BTW - since the location of the value of a global can move,
one needs to write accessor functions like:

   val a = 42;
   val _ = _export "aGlobal": unit -> int; (fn x => a);

This isn't difficult, but it would be more convenient if
the compiler turned e.g.

   val _ = _exportGlobal "a";

into the above line.

(this is similar to, but different from Fluet's suggestion
<http://mlton.org/pipermail/mlton/2003-May/023593.html>)

> I'm not entirely sure what you're trying to do.  

The overall goal is to make it easy to use an MLton library
for a Scheme programmer knowing (almost) nothing about ML.
In an ideal world one would do:

   1. Give MLton the -shared-library flag
   2. Import the functions (and global variables) in Scheme
      using the same type annotation as used in ML

Since MLton needs to know which functions are exported, a step 0
is needed:

   0. Add _export declarations to the ML program for the needed functions

Given the type annotations in 2, the Scheme-ML FFI should automatically
convert Scheme values to ML values, when a call to an ML functions is
made, and the ML return value should be converted to a Scheme value.


The conversion of return values from ML to Scheme turned out to be easy.

; types for atomic values:
(define Int8.int _int8)
...

(define (unsafe-ml-array-ref type array index)
   (ptr-ref array type index))

(define (ml-array-ref type array index)
   (assert-range 0 index (ml-array-length array) (error "index out of range"))
   (unsafe-ml-array-ref type array index))

(define (ml-array->vector type ml-array)
   (let* ((len (ml-array-length ml-array))
          (s   (make-vector len)))
     (do ([i 0 (+ i 1)])
         [(= i len) s]
       (vector-set! s i (ml-array-ref type ml-array i)))))

Similar code works for strings and vectors.

The other way, converting Scheme values to ML values, is tricky
due to the garbage collector.

> Here's an idea
> without a lot of thought behind it -- perhaps you could build your own
> registration system on the SML side to keep track of values that you
> don't want to be GC'ed.  You can't prevent values from being moved,
> but you can force them to remain alive until you explicitly unregister
> them.  Then, you could export from SML to C routines that allow to
> lookup values via the registration system so you can be sure to have
> their current location.

Yes - I think that might be neccesarry in order to keep values alive
betweeen calls. Consider:

ex_array.sml

   fun arraySum a1 a2 = Array.appi (fn i => Array.sub(a1,i) + Array.sub(s2.i) );
   val _ = _export "arraySum": int array -> int array; arraySum;

   val _ = _export "array1"; unit -> int array; (fn _ => Array.fromList [1,2,3]);
   val _ = _export "array2"; unit -> int array; (fn _ => Array.fromList [4,5,6]);

ex_array.scm

   (get-ffi-ml array-sum lib "arraySum" (fun (int array) (int array) -> (int array)))
   (get-ffi-ml array1 lib "array1" (fun unit -> (int array)))
   (get-ffi-ml array2 lib "array2" (fun unit -> (int array)))

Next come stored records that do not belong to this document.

[ 4.45 -5.52 -6.61 -6.39  2.03  4.12]: 4.45, 4.12

[[ 7.20  7.14  3.97 -1.54  7.00 -4.03]
 [ 6.36  5.64  3.67 -2.28  8.06 -1.61]
 [-2.43 -2.49 -3.60  0.63 -4.84  5.75]]: 8.06, 7.20

[[ 6.94  6.05  2.61  0.91  6.18]
 [-2.63 -2.07 -3.02 -2.20 -1.71]]: 6.94, 6.18

[[ 2.92  2.81 -0.15 -1.68 -5.04 -4.02 -1.89]
 [ 1.72  1.11  0.13  1.08 -8.47 -7.01 -0.31]]: 2.92, 2.81

[[ 7.89  6.83 -0.47 -4.78 -2.81]
 [-7.15 -2.92 -4.01  5.59  3.67]]: 7.89, 6.83

[[ 8.26  1.48 -0.72  8.34 -1.62]
 [ 3.55  3.49  2.15  3.81 -1.26]]: 8.34, 8.26

[-7.52  7.24 -5.50 -0.87]: 7.24, -0.87

[[ 7.66  6.81  0.69 -5.51  7.59 -1.49]
 [-0.32 -0.41 -2.90 -2.50 -0.30  3.36]
 [-2.59 -2.35  2.86  5.58 -2.95 -2.33]]: 7.66, 7.59
---
Q:
[[-0.94  3.53 -1.84 -8.05  3.89]
 [-1.83  2.52 -1.33 -6.52  4.20]]
A: 4.20, 3.89

Q: [-3.84 -5.68  7.68 -8.04 -0.46]
A: 7.68, -0.46

Q:
[[ 1.11  0.93  5.65  1.45  1.75  1.88  6.03]
 [-6.90 -6.99  2.63  1.75 -2.50 -4.53  2.41]]
A: 6.03, 5.65

Q:
[[-0.29 -3.20  1.35 -2.50 -2.04  2.73  0.95]
 [ 0.08 -6.45 -3.52  1.89 -2.77 -2.18 -3.60]]
A: 2.73, 1.89

Q:
[[-0.24 -2.10 -1.98  7.32]
 [ 6.97 -3.46  3.57  2.78]]
A: 7.32, 6.97

Q:
[[ 0.21 -3.02 -6.73 -6.74  1.38  3.13 -2.13]
 [-0.82 -6.74  6.92  6.67 -3.81  0.84 -1.00]]
A: 6.92, 6.67

Q: [-0.76  8.12 -3.95 -7.19]
A: 8.12, -0.76

Q:
[[ 2.56  0.83 -0.81  5.14 -1.33]
 [-5.36  2.71  7.26  4.60  0.31]
 [-4.48 -1.70 -6.18  4.56 -3.26]]
A: 7.26, 5.14

Q: [ 2.40 -1.11 -6.69  3.97  1.48]
A: 3.97, 2.40
---
[-0.45 -1.39  0.96  0.10 -7.70 -0.10 -0.94] --> -0.94
[-4.29  4.88  1.80 -6.76] --> -6.76
[-3.19 -2.88 -3.36  7.52] --> 7.52
[1.07 0.27 0.14 0.51 7.63] --> 7.63
[ 2.06  0.90 -7.59 -6.77] --> -6.77
[ 1.42 -1.58  8.58  0.94 -5.74] --> -5.74
[-7.59 -4.12 -7.88 -5.66] --> -5.66
[ 8.34 -0.34 -4.71 -6.56 -5.35 -2.58] --> -2.58
[-3.84 -1.34 -6.37  0.44 -3.39] --> -3.39
[-7.43 -3.11 -2.33  6.42] --> 6.42
---
[[-6.04 -1.04 -0.75 -2.97 -0.99 -0.16]
 [ 3.28 -1.22  0.66 -1.11 -0.66  0.87]
 [ 3.83 -0.08  0.54  0.87 -1.29  0.15]] --> 0.87

[[-0.25  0.33 -7.36 -4.25 -4.29 -2.36  0.45]
 [-1.92  0.52  6.83 -0.07  3.09  1.30  4.24]
 [ 1.07  3.86  1.44 -0.71 -5.21 -3.08 -4.08]] --> -5.21

[[-0.94 -0.87  0.66  7.05  2.31  1.67 -0.98]
 [-3.70 -2.80 -2.16  0.14  3.02  5.01  6.79]
 [ 1.58 -7.25 -1.16  2.86 -2.61 -2.27 -6.49]] --> -2.61

[[-5.06 -2.17  6.42 -2.00  0.87]
 [-3.61 -5.19  2.61 -0.88 -4.88]
 [ 4.48  5.00  2.40 -3.89  3.30]] --> 2.40

[[-2.74 -3.29 -2.85 -7.04]
 [ 0.31 -3.29 -2.85 -7.04]
 [-4.39 -6.98 -7.70 -7.32]] --> -6.98

[[-5.13  3.11 -6.67  5.68  5.24  1.35]
 [ 3.70  1.43  2.74 -1.66 -4.17 -5.01]
 [-0.56 -2.36  0.72 -1.50 -0.29  2.11]] --> -1.50

[[ 5.38  2.69  3.40 -1.69 -5.80 -7.53 -2.60]
 [ 0.86  4.37 -1.07  3.76  1.36 -3.49  0.86]
 [ 1.92 -0.48  1.20 -0.61 -1.77 -2.80 -1.11]] --> -1.77
---
[[ 3.79  2.83 -5.08 -3.64  6.94]
 [ 4.34  0.56  6.16  3.04 -5.90]] => 3.04

[[-0.62 -4.41 -1.76  4.90  1.84]
 [-7.36  3.66  3.13  2.39 -0.51]] => 2.39

[[-1.01 -1.02  0.58 -0.87 -0.07  2.52 -2.78]
 [-7.13  1.71  0.51 -1.83 -0.96 -0.36  0.98]] => -0.36

[[ 1.95 -3.92 -2.16 -0.20  6.77 -0.52  0.16]
 [ 1.41 -3.70 -3.33 -0.67  6.86 -0.35  0.24]] => -0.35

[[-1.42 -4.62  2.47  4.03 -2.60  3.73  4.88]
 [-3.86  2.58 -1.97  6.45 -2.39  3.14 -2.67]] => 3.14

[[ 5.82  1.23  8.54 -7.18]
 [-5.70 -3.38  2.75 -7.59]] => 2.75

   (array-sum (array1) (array2))


This will be evaluated as

   1. array1 is called and returns an ML array a1
   2. array2 is called and returns an ML array a2
   3. arraySum is called with arguments a1 and a2

Without a way of registering roots, a garbage collection during 2.
will result in a1 being moved - and thus the call in 3. will
fail.


A simple solution in the absence of a way of registering
garbage collection roots is to convert all ML values into
Scheme values as soon as possible:

   1a. array1 is called and returns an ML array a1
   1b. copy elemtents of a1 into a Scheme vector v1
   2a. array2 is called and returns an ML array a2
   2b. copy elements of a2 into a Scheme vector v2
   3a. allocate new ML arrays a3 and a4
   3b. copy elements of v1 and v2 into a3 and a4
   3c. call arraySum with arguments a3 and a4,
       an ML array a5 is returned
   3d. copy a5 into a Scheme vector v3

Step 3a reveals why I would like to be able to allocate
arrays from the C level.

-- 
Jens Axel Søgaard